In the 1970s, the great management theorist Peter Drucker famously said the gap between CEO pay and the rest of a company’s workers should be no more than 20-to-1. Any greater ratio, he argued, would inevitably lead to resentment and loss of morale among the rank-and-file. Today, those sort of expectations look quaint. Driven by Wall Street, CEO pay has been rising ever higher, even as incomes among the bottom half of earners have been stagnating. The latest figures, from leadership data firm Equilar, show typical CEOs at large public companies earned $11.5 million last year, an increase of 8.5% from the year before. Across the S&P 500, CEOs made 347 times more than average employees in 2016, according to separate numbers kept by the AFL-CIO. The ratio was just 46-to-1 in 1983, the union says.
The best-paid executives were in industrial goods (companies like 3M, Caterpillar, and GE) who had average pay of $13.2 million. The best-paid single executives tended to be in communications. Thomas Rutledge, CEO of Charter Communications, received $98 million, including stock options, Equilar says. Leslie Moonves, at the helm at CBS, made $68.6 million, while Robert Iger, at Walt Disney, made $41 million. All the numbers are estimates, because of the difficulty of estimating stock options. Ginni Rometty, at IBM, has been heavily criticized for her reported $33 million pay package, but some analysts reckon that her total remuneration could be worth as much as $50 million, depending on assumptions you make about future share performance.
Defenders of CEO pay argue that top executives–like top NBA or baseball players–operate in a separate market from everyone else.

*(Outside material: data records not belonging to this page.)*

In the data rows, the value 128 means zero.
Each row belongs to one hidden group. Groups can overlap: rows of different groups may look alike. Groups are numbered from 0 in the order they first appear among the rows asked about.
The rows in order, each followed by its group:
[111 104 134 117 141 151 116 142 111 172  89 142 145  81  36 166  93 151 144  80 162 128 134 190] 0
[119 100 127 118 134   8 162 105 169  77 161 138 137 145 115 124 170 112 119 117 124 116 183 124] 1
[118 137 109 175 128 187 107 141 107  79 165 107  79  86 144 113 143  75 158  68 145 148 198 140] 0
[141 142 130 113 166 252 104 129  82 170 148 118  90  70 127 154 115  58 168 122 191 136  89 138] 2
[128  90 184 147 142  73  68 137 113 151 112 116 108 114 105 101  97 224 166  97 210 153 165 123] 0
[142 166 166 177 141 172 140 145 121 158 123 159  70 139  66 110 109 119 122 125   0 137 144  87] 3
[171 159 131 119  69 132 146  79 100 215 184 146 137 141 111 117 152  89 145 143  78 103  99 159] 1
[124 135  73 123 146  72 157 148 107 135 190 135 201 168  67 116  82 128 107 142 161 113 119 135] 4
[140  80  73 141 151  43 152 122 167 156 142 130 131 112 186 118 158  54 145 153 160  78 106 152] 1
[103  98 111 144  75  66 160 154 165  96 104 158 138 223 142 127 144 118  74 136  19  96 140 165] 1
[162 189 117 108 125 149  54  96  91 118  99 121  84 163 213 165 132 116 156 101 185 158 116 117] 2
[131 150  90 158 126 153 172 171 113 124  49  87  65 140 133 113 128 146 166  81 120 169 150 126] 0
[145 126 120  81  25  74 157 131 151 153 167 140 125 135 143 122 158 167 113 153 171  92 104 147] 1
[148 227  85  99 148 119 147 161 110 147 156 118 156 138 161 134  92  45  99 123  85 125  95 141] 0
[148 158  70  91 136  87 140 110 122 169 213 132 120  36 127 150 107 162 126 136 172 135  87 167] 1
[124 143 139 118 113  82 174 124 136 134 206 138 134  78 121 132 125  74  88 162 125  61 175 143] 1
[127  90 183  96 114 201 135 127  77 133 221 120  86 111 144 126 148 151 164  90 190 115 116 129] 3
[ 83 105  56 145 122  33 160 130 136 129 101 111 165 113 150 129 208 131 115 137 147 129 135 127] 1
[107 107 140 143 184 228 120 163 162 108  21 112 147 117  92 121 114 112 115  65 127 171 140 107] 0
[143 155 131  87 116 162  95 105  87 135 194 102 115 114 223 140 122 175 150 124 209  98 100 140] 2
[202  82 129 182 148  92 136 130 157  54  21 136 161 121 111 124 113  87 143 130 120 146 140 115] 4
[157  92  66 172 105  95 134 130 156  47  37 140 151 196 174 124 144  70  98 156 117 160 147 106] 5
[136 123 156 101 154 241  86 111  96 121 145 132 133  67 139 152 162 113  93 149 219 103  82 134] 2
[107  75 151 129 126 179 120 103 154 226 148 147 156 175  54 147 122  64  82 115 151 113 100 136] 1
[161 159 175 150 144 115 141 153 109 108  87 126 108  90  82 105 134 190 143  75  30 191 147  92] 0
[157 153 113 143  49  74 168 106 145 105 165 163 141 180 113  91 144  87  73 150  83 122 156 145] 1
[175 100 115  99  71  75 171 113 149 111 170 191 140 129 112 104 135 127 146 143  49 120 138 139] 1
[129 168 158  84  88 141 141  99 128 128 227 114 125 127 148 176 108  96 109 129 152 108  94 145] 2
[124 101 130 152 161 116  73 157 163  26  54 122 157 181 150 139  89  49 147 164 152 141 114 144] 4
[183 112 128 126 136 159  76 117 147  94 101 125 169 103  46 144 114 114  61 182 190 110 162 155] 4
[135 143 181 156 105 177 129 132  94  99  18  75 146 146 159 115 148 121 158 178 153 115 101 146] 0
[151 103 104 131 131  40 132 138 167  77  72 126 157 171 192 127 135   8 129 194 124 120 132 137] 1
[146 105  87 102  79  88 100 130 174 134 173 155 117 104 103 161 107 115  91 173 198 100 123 172] 4
[139 137 128 124 115 143 153 130 104  90 171 166  99 144  74 116  95 250 131 120 182 110 132  83] 0
[125 115  74 178 138 120  87 129 156  53  38 131 156 157 120 140 190  77  94 142 140 135 135 127] 1
[ 89  64 123 147 127  49 131 116 178 156 121 150 151 136 113 101 148 163 172 167  48 149 143  71] 3
[ 97 128  72 175 180 187 140 144 166  59  84 110 125 166 162 103 111 125 120  88  19 180 147 113] 0
[134 112 135  82 130 168 127  99  87 200 180 144 115  58 107 149 140 164  95 123 199 144 103 148] 2
[168 142 128 145 153 113 137 165 123 245 110 138  82 107  75 129  94 118 110  93 188 109 131  83] 4
[157 107 194 138  83 152 128 110 109 192 152  95  97 124  57 103 136 195 158  97 105 159 161 127] 0
[113 169 124 125 144 112  81 167 150 109  91  96 168 180  68 109  80 147 169 137 202 137 110 115] 4
[ 97 155 100 114 141  87  65 146 127  47 139 111 134 141 231 158 138  73 127 171 194 142  84 137] 2
[150 105 124 164 142 158 122 134 172 113 169 146  90 180  54 107 103 192  99 108  19 132 166  89] 0
[ 96 101 133  98 145 165 166 119  98 156 115 125 105 111  41 135 121 190 172 114 189 151 173 111] 0
[137 163 137  93 142 147  87 139 116 112 159 135  91  76 185 141  88 141  86 200 226  98  88 158] 2
[181 103 102 161 133 135 121 140 143 115  93 133 152 130 106 109 127 194 137 120   0 179 136 106] 3
[133 100 129 158 113 183 154 138 174  92   0 142 150 178 120 116 141  96  75 117  84 140 165  88] 5
[141  84 134 145 160 152 164  91 163  54  22 141 163 171 161 107 119 130 147  88  76 164 149 111] 5
[118 102  87 139 144  40 133 167 149 145 198 129 128 135 109  80 131 176 167 108  37 127 167 117] 3
[ 74 114 136  68 104 147 156 122 119 104 243 138 106  69 162 139 125 157 134 122 161 130 118 169] 1
[119 134 135 112 136   0 131 110 171 154 169 134 189 125 106 137 143 108 110 148 111  82 137 120] 1
[ 88 141 167 134 120 131 168 158 163 105  65 137 142 119  88  95 152 116 113  65  43 181 151 118] 3
[136 139 153 104 104 217 122 106 118 154 104  82  92  98 255 113 126 170 121  80 125 139 159 152] 2
[112  82 124 147 214 100 175 108 110 141 130 158 178  79  55 139 111 116 138 146  96 128 125 116] 4
[122 119 125 126 166 221 153 140 128 217  99  87 166  75 159 131  96  89 184  98 138 104 120  79] 0
[134 161 125  90 109 144 108  99 111 111 153 133  97 109 191 150 154  71 148 177 212 104  77 169] 2
[120 151 153 166 127 212 108 135  93 158 174 134  84  54  79 153 106 188 124 103 177  97  97 126] 4
[126 119  92 128  95  48 166 131 131 117 139 128 128 177 252 130 144  37 129 152 117  77 145 145] 1
[156  85 167 165  97 143 113 165 108  65  60 125 133 116 197 157 155 107 103  97  86 161 153  67] 0
[103 113 138 152 141 177 168 159 108 105  37  97 151 142 163  83 136 145  91 146  97 193 112 112] 0
[115 154 118 103 154 117  34 162 102 163 115 144  92 191 174 171 112 119 113 100 199 119  88 133] 2
[132 123 151 139  99  75  94 110 172 110 168 139 153 137 123  72 144 181 179 117  28 128 170 108] 3
[113 113 117 165 120 148 127 129 158 176  51 120 178 185 135 117 135  54 103 204  22  87 116 145] 4
[ 75 167 105 135 155 221 137 147 126 107 130 155 111 138  24 110  95 165 160  87  55 164 138 135] 0
[145 132 130 171 101 136 130 136 156  59   0 106 124 212 171 127 112 120 150 142  18 159 152 113] 0
[ 93 128 146 121 122 158 167 133  91 107 144 139 112  59 134 161 109 133  77 107 168 127 101 219] 4
[ 85 137 101 178 114 122  91 104 160 154 125 146 174 121  97 157 132 176  48 155 127  81 126 103] 4
[ 88 166 123  95 172 156 144 101  89  92 159 128 147 142  96 136 128 144 167  96 245 123  96 131] 2
[117 131 124 111  90  91 114  84  85 217 225 151  94 138 140 149 113 202 145 131 111 142 114 123] 2
[119 112 126  98 152 169  71 105  97 169 101 116 145 142 153 184 111  76 129 228 108 146 103 136] 2
[101 164 119 104 158 186  96  98 110 104 180 127  62  78 205 159 126 165 113 150 186 155  79 120] 2
[ 72 161  96 138  86  67  97 139 141 129 144 143 161 134 120  86 202 138 167  84 131 140 116 135] 3
[142 128  62 127 115  26 187 118 150 106 110 148 132 119 111 120 154  64 180 146 184 109 151 132] 1
[136 132 170 175 146 181 137 142 165 161  85  92 140 124  57 111  84 137 122  59  80 163 134 112] 0
[128  84 121 195 166 176 102 157 145 169 134 139 112 137  22 136 120 108 111  78  84 143 123 108] 4
[108 162 163 132 163 140 103 114 116 145 172 101 140  97  52 131 117  90 100 181 244 112 140 112] 0
[169  94 148 118 139 150 133 125  97 134 173 119 145  97  58 150 108 185 147  97 205 105  79 167] 3
[122 180 131  97 166 145 124  98  70 156 173 134  86  93 175 158 119 178 126  97 184 130  94 128] 2
[133 104 112 146 117  36 150 130 171 133 210  98 136 117 168  96 159 102 163  82 119 121 156  99] 1
[116  89 173 150  90 157 106 150 137  65   0 128 130 163 177 151 171  71 128 150 142  99 125 142] 5
[183 210 116 112 133  96  69 119 101 136  58 109 137 190 214 139 163 122 101 151  38 147 108 112] 2
[147 126 124  94 155  35 179 145 134 104 131 143 144 131 145 127 143  45  85 140 157  82 142 170] 1
[ 94 137 184  80 106 128  99  91 114  99 238 126 133  90 208 138 145 167 156 107 114 121 143 116] 2
[114 110 179 106 100 169 159 157 135 174  48 152 119 119  61 116 109 180 141 161  74 175 117  73] 0
[159 106  90  82 144 142 165 116 127 161 221 115  92  86 100 124 172 145 182 127  41 131 129 144] 1
[103 147 141 141 174 149 173 158 134 143  21 112 110 140 133 116 118 180 102  81  54 165 167  66] 0
[103 185 186  85 162  96  90 125  97 122 188 145 115 146 190 153 110  93  66 123 183 108 106 136] 2
[105 118 135 161 147 126 161 115 129 113  72  90 161 131  52 125 127  81 118 147 229 143 158 130] 4
[124 108  84 108  77  84 134 132 139 103 173 159 129 148 111 118 199  79 130 140 167  93 163 134] 1
[123 142 151 128  85 131 111 110 138 167 183 144 146 147  46  96 127 236 125 122 150  91  98 143] 3
[115 133 133 142  74  68 117 111 133 176 189 136 120  94 107 114 119 225 230 146  25 114 147 108] 3
[100 123 170 137 131 118  80 129  89 199 114 119 124  80  82 128  84 198 229  99 150 158 136 143] 3
[ 99 176 176  94 192 143  92 118 125  87  95  90  68 162 210 138 111 124 170 190  71 131 127 137] 2
[126 155  73  88  87 148 151 123 111 130 169 161 104  65 184 122 122 165 108 100 227 113 114 176] 2
[133 101 188 161 165 199 136 154 112 107  86  88 149 147  37 131 129 175  86  91 105 123 136 131] 0
[139  26 183  97 151 185  93 114  99 129 152 140 146 113 109 151 139 169 120  97 176 163 107 121] 3
[125 140 112 153 164 126 170 152 133 133  36 106 105 213 105  88 127 117 166 108  41 175 151 100] 0
[ 86 204 168 158 161 157 107 143  92 112  21 108 149  87 144 141 113  99 162 127 183 129 104 117] 0
[125 110  85 107 128  53 159 136 172  81 193 170 138 141 157  97 157  95  75 122  97 112 140 151] 1
[151 148 169 119 110 146 176 109 104 197 163 138 113  41 131 133  74 173 114 126 144  78 123 160] 3
[206 155  91  84 101  94 104 148 123  90 119 102  96 148 170 170 124 146 106 178 203 119 108 123] 2
[176 123 108 145 108  99 120 123 148 142 150 102 100 133 215 142 158  23 116 193 157  76 114 116] 1
[127 108  92 148 138 137 125 124 120 156 174 124 130 181 130  70  76 211 157 114  49 186 150 100] 0
[109 134 164  98  79 210 111  88 122 157 255 131 132 129 152 126 127 159 144 157 114 103  85 102] 3
[110 130 102 117 138  61 175 112 131 108 111 127 146 184 172 140 157  40  52 184 157  93 146 150] 1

There are only so many managers capable of running large companies, just like there are only so many outfielders who can hit .300-plus consistently. Moreover, they say, CEOs earn their money by delivering returns to shareholders. Charter’s share price has risen more than 100 points in the last year, on the back of acquisitions of Time Warner Cable and Bright House Networks, for instance. But then CEO pay increases often don’t correlate with investor returns. Rometty has delivered five years of falling revenues and as little as 0.1% for investors over that time.
In 2013, the Securities and Exchange Commission started requiring companies to offer shareholders the right to protest executive pay awards. These “say-on-pay” votes, while only advisory, have led boards to reconsider whether CEOs are really worth what they claim. The AP notes that when higher numbers of shareholders express displeasure, it often results in a rethink. For example, automotive supplier BorgWarner last year saw 60% of share-votes either resisting or abstaining on its CEO pay package. It subsequently cut CEO James Verrier’s compensation from $2.4 million to just $950,000.
But the say-on-pay rules might not be around for long. Working with allies in Congress, the Trump Administration is trying to scale back the Dodd-Frank legislation that made such votes mandatory. It could also end a requirement for companies, starting this year, to report their CEO-to-median worker pay ratios, which also offer some leverage for shareholders (and outsiders) over the issue. For the moment, the long-running increases in CEO pay–and in CEO-to-worker ratios–look set to continue unabated.